By Madeline Folsom on SwimSwam
Saint Mary’s College, a Division I school in the Bay Area, will be adding men’s and women’s swimming and water polo for the 2026-27 school year.
The new programs are expected to create opportunities for approximately 80 student athletes at launch, and are projected to expand to 100. The development of the program is “already underway – including the hiring of coaches, identifying training facilities, and recruiting student-athletes.”
The University will be offering athletic scholarships for both the swimming and water polo teams.
They will join the 18 other sports sponsored by the school. Swimming will compete in the Mountain Pacific Sports Federation, which has seen a lot of changes in the last few years, and will have seven new programs for the 2025-26 season.
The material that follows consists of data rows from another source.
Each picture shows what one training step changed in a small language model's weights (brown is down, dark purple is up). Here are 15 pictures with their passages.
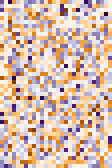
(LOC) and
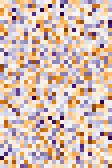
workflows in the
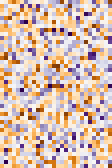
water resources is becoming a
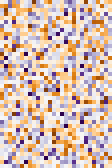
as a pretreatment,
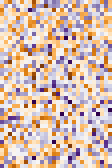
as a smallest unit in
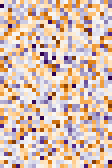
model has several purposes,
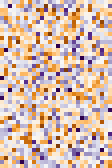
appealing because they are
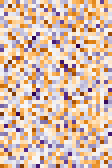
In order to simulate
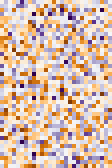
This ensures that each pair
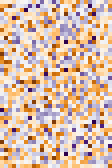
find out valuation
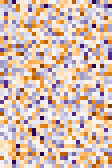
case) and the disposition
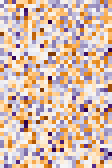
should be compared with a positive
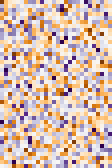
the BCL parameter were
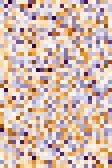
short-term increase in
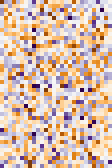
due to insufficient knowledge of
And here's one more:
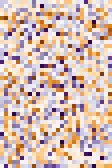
get an Explorer
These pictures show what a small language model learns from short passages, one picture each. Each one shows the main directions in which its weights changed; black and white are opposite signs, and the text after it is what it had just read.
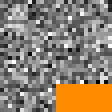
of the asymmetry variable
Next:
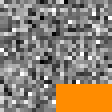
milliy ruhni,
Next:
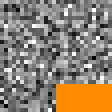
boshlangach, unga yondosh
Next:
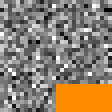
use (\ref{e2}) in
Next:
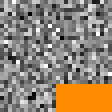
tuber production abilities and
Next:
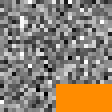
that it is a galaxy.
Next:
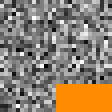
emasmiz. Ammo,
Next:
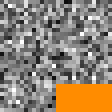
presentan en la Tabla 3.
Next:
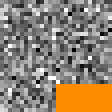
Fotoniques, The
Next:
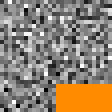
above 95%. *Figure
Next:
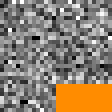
origin of the universe or
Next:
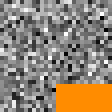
Z va Y to'plamlari
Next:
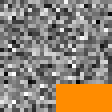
for different spatial curvature values
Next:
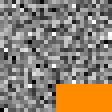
all-sky survey
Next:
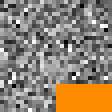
se presenta como “pintado de
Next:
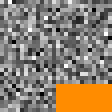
this matrix as: \bi
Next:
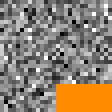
the total magnetic moment of a
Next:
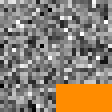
ва адолатлилигини
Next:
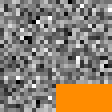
large scale probes like
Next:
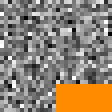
ground state and low--lying
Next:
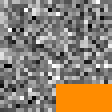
increasing the temperature ratio
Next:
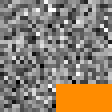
ir nustatyti,
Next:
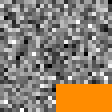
шаклига эга
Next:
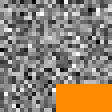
moment in the minima
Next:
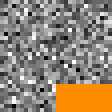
which corresponds to ballistic {\em
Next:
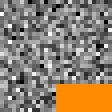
spectrum through a double

Women’s Water Polo will compete in the Golden Coast Conference, competing with other California schools like Loyola Marymount and Fresno State. Men’s Water Polo will join the rest of the school’s athletics teams and compete in the West Coast Conference, which consists of other swimming schools Grand Canyon University and Seattle University.
Swimming and Water Polo are huge across the state of California and particularly in the Bay Area. They will join Stanford, Cal, San Jose State, and Cal State East Bay as schools with swimming programs in the area.
The Bay is also home to major club teams such as Quicksilver Swimming, Santa Clara Swim Club, the Pleasanton Seahawks. Currently the area is home to superstar club swimmers like Luka Mijatovic and Mikayla Tan.
This addition comes at a time when many schools are cutting their swimming programs. We recently saw Cal Poly, another California school, cut both their men’s and women’s programs.
The addition of water polo is also significant. There are currently only 27 division I schools that sponsor men’s water polo and 36 schools that sponsor women’s polo. Most of these programs are in California with 83 of 122 total colleges that offer water polo existing in the state. Of those schools, 45 are not four-year schools and are community colleges which only offer two years of school and eligibility.
President Roger Thompson addressed this landscape, saying “While many NCAA institutions across the country are scaling back athletics, Saint Mary’s is making a bold commitment to expand opportunities for students.”
He told SwimSwam that he loves watching the Olympics and he is “proud” of what the United States has done, particularly in the pool, and he wants Saint Mary’s to be able to contribute to that success and legacy.
When the program starts, the athletes will train and compete at the nearby Campolindo High School, which is home to the Soda Aquatic Center, an Olympic-size pool. The school is aiming to build a state-of-the-art facility in the coming years with support from donors, alumni, and friends, along with “aquatics enthusiasts”.
Their goal with a new facility would be to not only provide pool space to the University programs, but at times when the varsity teams are not using the facilities, open them up to club teams of both swimming and water polo as well as competitions to give back to the community.
The school’s first goal is to hire head coaches for the programs with position postings going live on September 15. Saint Mary’s Vice President for Intercollegiate Athletics, Mike Matoso said “We are committed to hiring coaches who not only bring a track record of competitive success, but who also embody the values that make Saint Mary’s unique.”
President Thompson took over the role of President on July 22, 2024, and he is largely responsible for the idea behind creating the program. He said that when he moved to the East Bay last summer, he went to the grocery store, and ran into a woman with bottles of water and ice for her child’s swim team. When he looked around the parking lot, he saw a large number of cars with some kind of swimming or water polo iconography, and he realized he moved to a “hotbed” of aquatics in the country. “When you are sitting in the east Bay of California, you are in the heart of swimming and water polo.”
Last year, they began exploring aquatics, and speaking to experts to determine what the process of creating aquatics programs at the University would look like. Thompson said he believes “there are a lot of kids in California that would want to continue their swimming and water polo careers, and I want Saint Mary’s to be an option.”
Leaders at USA Swimming, such as Joel Shinofield the Managing Director of Sport Development, and USA Water Polo, like CEO Jamie Davis, helped advise the University of the best steps to move forward with the program. President Thompson said he was “deeply appreciative” to them and to people who care about the future of the sport. “This is an opportunity to be impactful, and at a time when programs are being cut, I want us to be contrarian.”